The update signifies a broader shift within ROCm, as AMD is streamlining components and transitioning certain tools to new repositories to enhance integration and compatibility with existing systems. Key changes include the migration of AMD SMI to the AMDTools repository and the phasing out of tools like ROCTracer and ROCProfiler. The update also emphasizes the deprecation of several features, including AMDGPU wavefront size compiler macros and specific ROCm Object Tooling tools, with plans to integrate their functionalities into newer solutions.
In the realm of deep learning, ROCm continues to support various frameworks, including Taichi and Megablocks, enhancing its ecosystem for high-performance computing.

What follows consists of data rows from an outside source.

Each row is followed by its class.
[-2.79 -1.62 -4.99  2.06 -0.53 -2.56  0.92  2.07 -0.69 -3.48 -0.66 -6.28
  1.21 -2.64  8.14  2.03 -1.27 -4.39 -4.20 -6.24  3.13 -3.65  0.67  2.54
 -2.56  5.40 -0.71  1.72  2.30 -3.54 -0.05 -1.59 -0.75  0.26  2.93 -1.90
  3.89 -5.49  0.80 -0.57  4.34 -1.68 -1.20 -0.20  1.73  4.38 -1.53 -0.38
 -1.30  1.32 -0.37  0.94 -3.05 -3.16 -1.39 -0.34 -2.58  3.94]  [77]
[-1.38 -1.79 -6.11  0.62  0.21  2.17 -1.45  7.79 -1.47 -0.62 -1.84  3.25
  0.25 -7.01  4.94  1.67  1.21 -6.31 -3.21 -6.67  2.85 -1.38  1.98  1.01
 -1.13  7.42 -3.53  4.27  1.39  0.99  2.68 -0.62  0.87 -6.68  4.78  2.53
 -0.20 -4.30 -1.19  0.07  1.14  1.88 -1.71 -1.13 -0.90  4.28 -3.24  1.21
 -0.36 -1.16 -2.38 -1.65  1.72 -3.11  1.87  1.27 -1.08 -2.23]  [77]
[-1.45 -1.36 -6.65  2.78  1.50 -0.32  0.96  1.20 -0.06 -4.84  5.18 -3.48
 -0.93 -2.91  0.85 -0.67 -2.01 -2.67 -2.72 -3.84  0.54 -1.50  0.07  0.25
 -1.68  4.47  3.25 -0.18 -0.45 -4.18  0.03  0.90  2.35 -3.44  2.08 -5.23
  3.81 -3.91  1.16 -2.91  4.35 -5.07 -1.06  1.77  1.50  2.04 -3.09  1.08
 -1.38 -1.91 -0.58  0.95 -1.46 -2.37 -0.41 -2.33  0.21  0.23]  [107]
[-2.63 -1.34 -6.56  1.58  1.60 -2.05 -0.04  2.72 -1.04 -4.32  2.46 -0.13
 -1.30 -3.91 -0.23 -0.62 -1.48 -3.31 -2.93 -4.38  0.88 -1.06  0.54  0.72
  0.04  4.66  2.88  1.42 -0.01 -2.32 -0.89  0.48  7.02 -2.89  3.57 -5.25
  1.77 -5.19  0.51 -2.21  5.11 -4.69 -1.32  2.87 -0.47  2.77 -3.33  0.94
 -1.53 -2.67 -0.26  0.45 -2.12 -2.95  1.22 -2.00 -0.24  0.71]  [85]
[-0.94 -2.27 -5.40  1.06  1.15 -0.78  1.14  4.45 -2.08 -1.67  0.77 -1.03
 -1.89 -4.60  4.48  2.34 -0.40 -6.98 -1.45 -4.96  1.11 -2.18  3.58  0.26
 -1.60  6.53  0.11  0.88  2.38 -1.88  0.37  0.46  0.82 -2.83  3.95 -0.65
  1.34 -5.04  0.33 -0.64  0.56 -0.79 -0.45 -0.88 -0.17  2.81 -2.46  0.25
  0.08 -1.03 -2.00 -2.60 -1.64 -2.22 -1.47 -0.09 -1.66 -0.02]  [76]
[-0.29 -2.29 -4.51 -0.12  0.58 -2.81  1.32  4.04 -1.09 -5.23 -1.30 -5.27
  1.34 -2.65  2.88  0.74  0.31 -4.72 -1.89 -4.37  1.39 -3.49  1.24  0.33
 -3.16  1.90  2.71 -0.95  2.46 -2.31  2.57 -0.84  2.42 -0.01  3.74  0.31
  2.67 -3.31 -0.18  0.00  2.01 -1.42 -1.34 -1.89  1.24  2.38 -2.22  0.48
 -0.39  0.72  0.13 -0.67 -0.61 -3.70 -1.38  0.59 -1.26  1.11]  [76]
[ 0.62  0.00  0.41  2.88  1.54 -2.43  0.78 -2.80  2.22  0.48  1.94 -2.27
  0.86 -0.61  2.22 -2.36  1.68 -0.25 -2.95 -4.05  0.31 -3.32 -2.18 -0.20
 -4.66 -1.62 -1.32  3.67  0.85  1.13 -0.69 -0.14 -0.14  1.81  1.49  0.20
  2.88 -1.29  2.74  1.21 -1.01 -1.40  1.50 -0.26  1.97  2.77  0.57 -1.34
 -0.55 -0.60 -0.45 -0.81 -4.03  0.37 -0.65  0.72 -2.97  4.64]  [60]
[ 0.45 -1.10  1.58  1.19  1.83  1.31 -0.89  3.05  2.44  6.47  1.23  6.83
  0.34 -3.97  4.79  0.37  0.35 -1.28 -2.51 -5.46  0.82 -1.24 -0.26 -3.30
 -1.60  2.87 -4.35  7.37  1.16  4.73  1.41 -0.73  0.55 -4.49  1.75  2.31
 -2.67 -3.52  1.18  2.16 -5.53  3.43  2.26 -1.45 -1.56  4.29 -0.11  0.55
  2.63 -0.42 -0.98 -6.75 -0.41  0.53  4.32  0.07 -4.06  0.65]  [78]
[-2.68 -2.58 -4.62  1.90  0.63 -3.20  1.09  3.14 -0.92 -3.53 -1.82 -5.64
 -0.08 -3.02  3.00 -0.23  0.01 -4.03 -2.64 -6.40  2.41 -1.61  1.60  2.32
 -2.60  1.94 -1.62  1.54  1.14 -3.45 -0.78 -1.50 -0.44 -0.02  3.50 -0.99
  3.83 -3.35 -0.75 -0.13  3.33  0.16 -1.45 -0.18  1.85  4.31 -0.99  1.04
 -1.61 -2.25 -1.63  2.37  0.32 -3.52 -1.91  0.38  0.98  2.80]  [77]
[ 2.03 -2.64 -3.27  2.39 -0.70 -1.93  2.30  3.95 -1.82 -2.51 -2.32 -3.67
 -2.15 -4.54  4.77  1.01 -1.25 -5.99 -0.58 -6.07  2.89 -3.12 -0.22  1.40
 -0.83  5.41 -2.35  1.81  1.05 -4.32 -0.85 -1.23 -0.15 -2.34  4.61  0.09
  2.24 -5.35 -1.06 -0.65  1.42  0.61 -1.53 -1.84 -0.18  2.76 -0.47 -3.28
 -0.47  1.29 -1.79  0.21 -1.27 -2.71 -0.84 -0.06 -2.06  1.90]  [97]
[-2.44 -1.49 -7.60  1.30  1.00 -2.13  0.44  1.94 -1.53 -4.62  2.87 -1.18
 -0.91 -5.33  1.04 -0.55 -0.74 -3.88 -3.65 -4.57 -1.17 -1.60 -0.10  0.88
 -1.76  4.20  2.38  1.78  0.53 -3.34 -0.42 -0.24  3.13 -1.92  2.85 -5.28
  3.77 -4.52  0.63 -4.30  4.12 -3.20 -0.07  2.82  2.98  2.70 -2.38 -0.27
 -1.57 -2.28 -0.61  1.42 -2.35 -2.40 -0.02 -2.28 -0.42  1.28]  [85]
[-0.94 -0.54 -6.90  0.50 -0.07 -2.10 -0.37  0.83  0.21 -5.02  2.53 -1.78
 -1.38 -3.33  0.04 -2.42 -1.40 -2.82 -2.57 -4.64 -0.29 -1.25 -0.26  0.13
 -1.13  1.15  3.88  0.86 -0.09 -3.84 -0.26  1.34 -2.15 -1.38  2.10 -4.57
  2.71 -4.54  0.74 -1.43  5.71 -3.40 -0.71  1.51  1.39  1.79 -3.28  0.08
 -1.80 -3.87 -1.32  0.48 -4.00 -1.81  0.50 -1.57 -0.19  0.99]  [90]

The release notes detail the updates, known issues, and upcoming changes, ensuring developers are well-informed about the evolving landscape of ROCm.
Looking ahead, users can expect further enhancements in future releases, particularly regarding the HIP runtime API, which aims to achieve greater alignment with CUDA APIs and improve overall efficiency. For detailed information on compatibility, changes, and tutorials, developers are encouraged to consult the ROCm documentation.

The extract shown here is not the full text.